Premature Entropy Collapse Generally Manifests as Worse Performance#

../_images/sky-or1-4.png

The Impact of Off-policy Update by Increasing \(N_{\text{SGD}}\)#

../_images/sky-or1-6.png

It is clear that the number of SGD steps performed in one training step satisfies:

\[ N_{\text{SGD}} = \frac{D_R}{D_T}\cdot N_{\text{reuse}} \]

when \(N_{\text{SGD}}=1\), the policy update is purely on-policy; when \(N_{\text{SGD}}\ge 2\), the off-policy data is introduced into the policy update.

Note

Ablation Experiments: The Impact of Different Numbers of SGD Steps \(N_{\text{SGD}}\).

Consider the quadruple \((N_{\text{SGD}},D_R,D_T ,N_{\text{reuse}})\).

  1. \(N_{\text{SGD}}=1\): The baseline experiment with the quadruple (1,64,64,1).

  2. \(N_{\text{SGD}}=2\): We ran two experiments with the quadruples (2,64,32,1) and (2,64,64,2).

  3. \(N_{\text{SGD}}=4\): We ran two experiments with the quadruples (4,64,16,1) and (4,64,64,4).

../_images/sky-or1-5.png

Experiments with \(N_{\text{SGD}} \in \{2, 4\}\) exhibit faster policy convergence, with entropy decaying to very small values within a few training steps.

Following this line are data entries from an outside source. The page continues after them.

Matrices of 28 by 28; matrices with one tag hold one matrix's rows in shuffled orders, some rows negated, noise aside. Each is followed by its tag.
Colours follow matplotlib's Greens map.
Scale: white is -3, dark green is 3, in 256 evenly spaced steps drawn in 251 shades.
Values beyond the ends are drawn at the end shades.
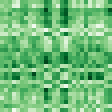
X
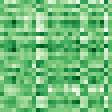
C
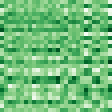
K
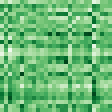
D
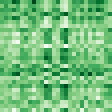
X
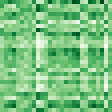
C
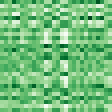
X
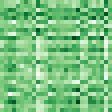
C
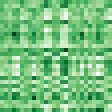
X
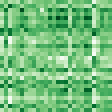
D
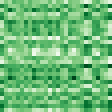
K
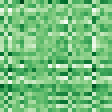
D
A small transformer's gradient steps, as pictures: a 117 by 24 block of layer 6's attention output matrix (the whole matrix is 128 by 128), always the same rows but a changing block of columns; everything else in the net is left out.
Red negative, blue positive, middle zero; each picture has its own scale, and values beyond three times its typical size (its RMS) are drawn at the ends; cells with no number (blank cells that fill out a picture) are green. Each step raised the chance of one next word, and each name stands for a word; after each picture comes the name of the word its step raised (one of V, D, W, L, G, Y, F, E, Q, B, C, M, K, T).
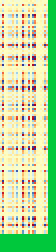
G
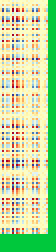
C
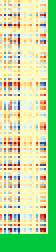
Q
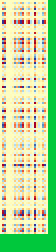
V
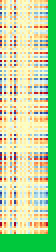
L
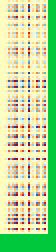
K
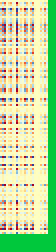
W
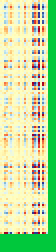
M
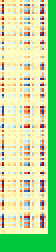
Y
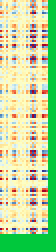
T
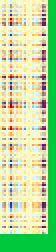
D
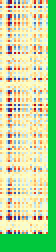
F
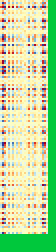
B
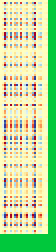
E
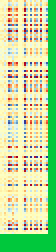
W
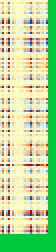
V
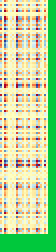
C
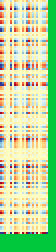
M
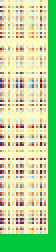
K
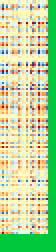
B
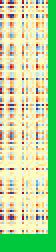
F
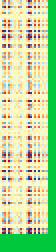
T
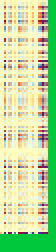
M
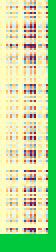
T
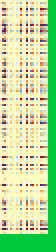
W
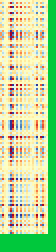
E
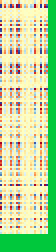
B
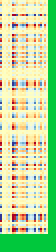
Q
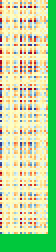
B
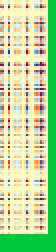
B
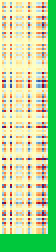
K
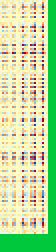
L
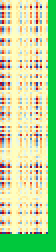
M
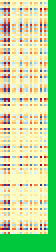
W
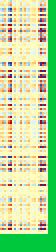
W
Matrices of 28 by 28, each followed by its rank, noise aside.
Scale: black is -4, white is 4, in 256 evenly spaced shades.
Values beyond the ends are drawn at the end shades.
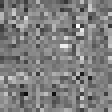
six
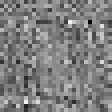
four
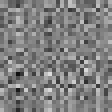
two
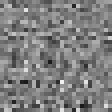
six
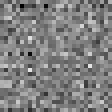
six
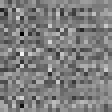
four
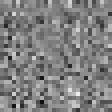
six
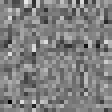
four
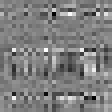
two
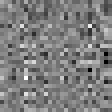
four
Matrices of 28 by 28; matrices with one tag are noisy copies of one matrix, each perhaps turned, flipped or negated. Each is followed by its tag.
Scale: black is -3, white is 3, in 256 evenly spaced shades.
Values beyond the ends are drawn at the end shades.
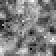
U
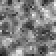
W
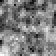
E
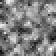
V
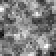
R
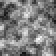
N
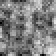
E
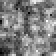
E
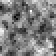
N
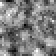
W
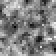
N
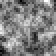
R
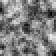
W
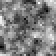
R
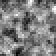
V
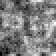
E
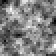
R
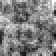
E
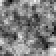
R
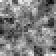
U
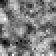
W
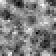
W
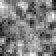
U
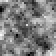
R
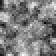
U
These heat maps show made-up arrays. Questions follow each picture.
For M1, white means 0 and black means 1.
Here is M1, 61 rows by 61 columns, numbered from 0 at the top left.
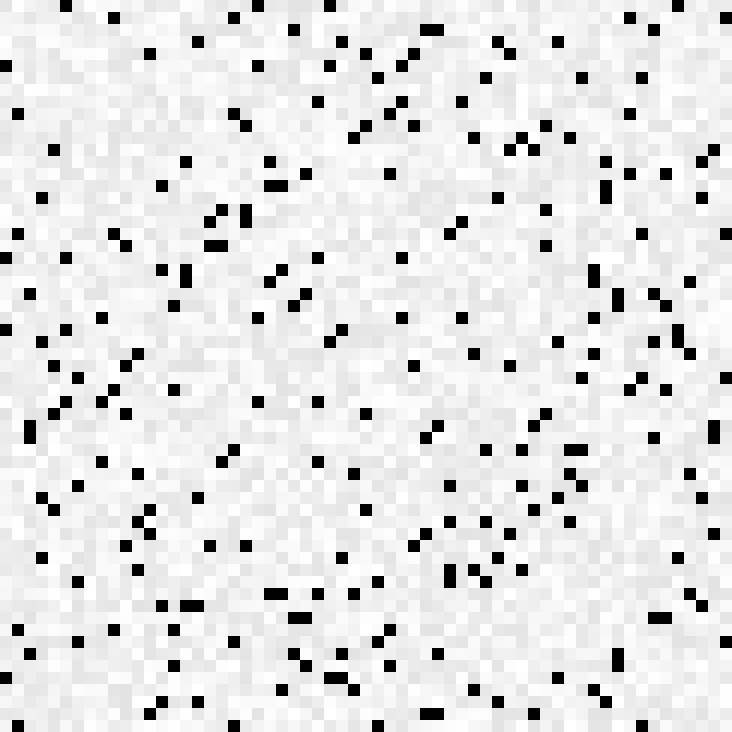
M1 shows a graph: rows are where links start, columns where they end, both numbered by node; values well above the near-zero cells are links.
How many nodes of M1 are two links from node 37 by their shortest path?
8
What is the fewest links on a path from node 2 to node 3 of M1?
3
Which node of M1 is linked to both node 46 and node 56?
node 28
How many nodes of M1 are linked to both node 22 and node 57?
2
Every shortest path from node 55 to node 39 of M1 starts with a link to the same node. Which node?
node 32
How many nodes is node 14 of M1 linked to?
4
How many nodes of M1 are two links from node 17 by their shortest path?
3
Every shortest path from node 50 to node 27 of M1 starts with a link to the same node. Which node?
node 16
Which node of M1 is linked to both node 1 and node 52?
node 9
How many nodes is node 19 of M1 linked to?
5
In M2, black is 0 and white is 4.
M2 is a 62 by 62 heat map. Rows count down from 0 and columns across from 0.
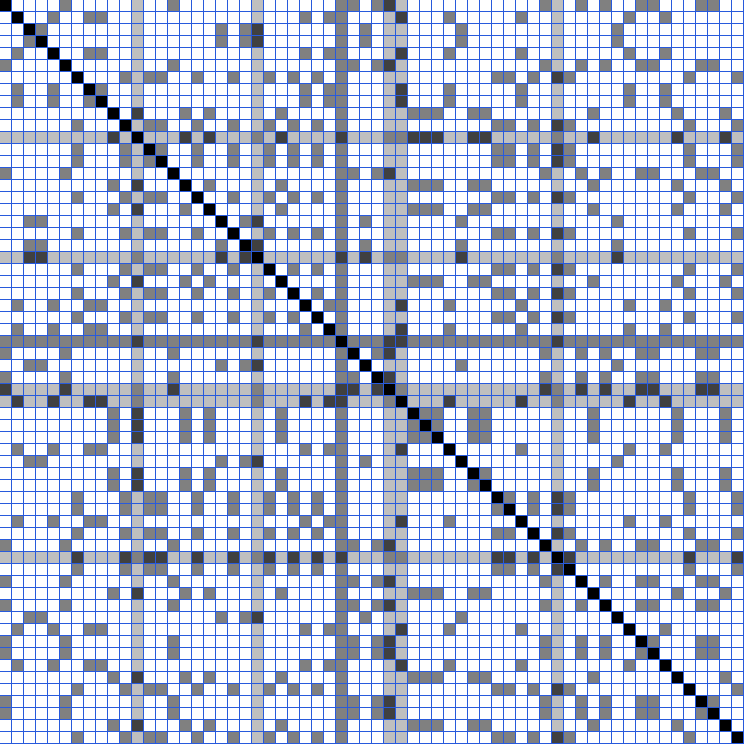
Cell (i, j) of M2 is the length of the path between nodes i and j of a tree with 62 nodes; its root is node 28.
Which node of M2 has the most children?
46

As a result, test performance fails to improve consistently once the model enters a low-entropy state. Off-Policy Data Harms Test Performance.

Preventing Premature Entropy Collapse#

  • Entropy Loss Is Sensitive to Training Data.

  • Adjusting the Coefficient of Entropy Loss Adaptively.

  • Using a properly chosen higher-clip ratio can prevent premature entropy collapse and lead to better test performance. However, the optimal higher-clip ratio is task-dependent.

Empirical Studies on Training Resource Allocation#

Tip

  1. Rollout Time Dominates the Total Training Time.

  2. Larger Batch Size, Better Test Performance.

  3. Larger Group Size, Better Test Performance.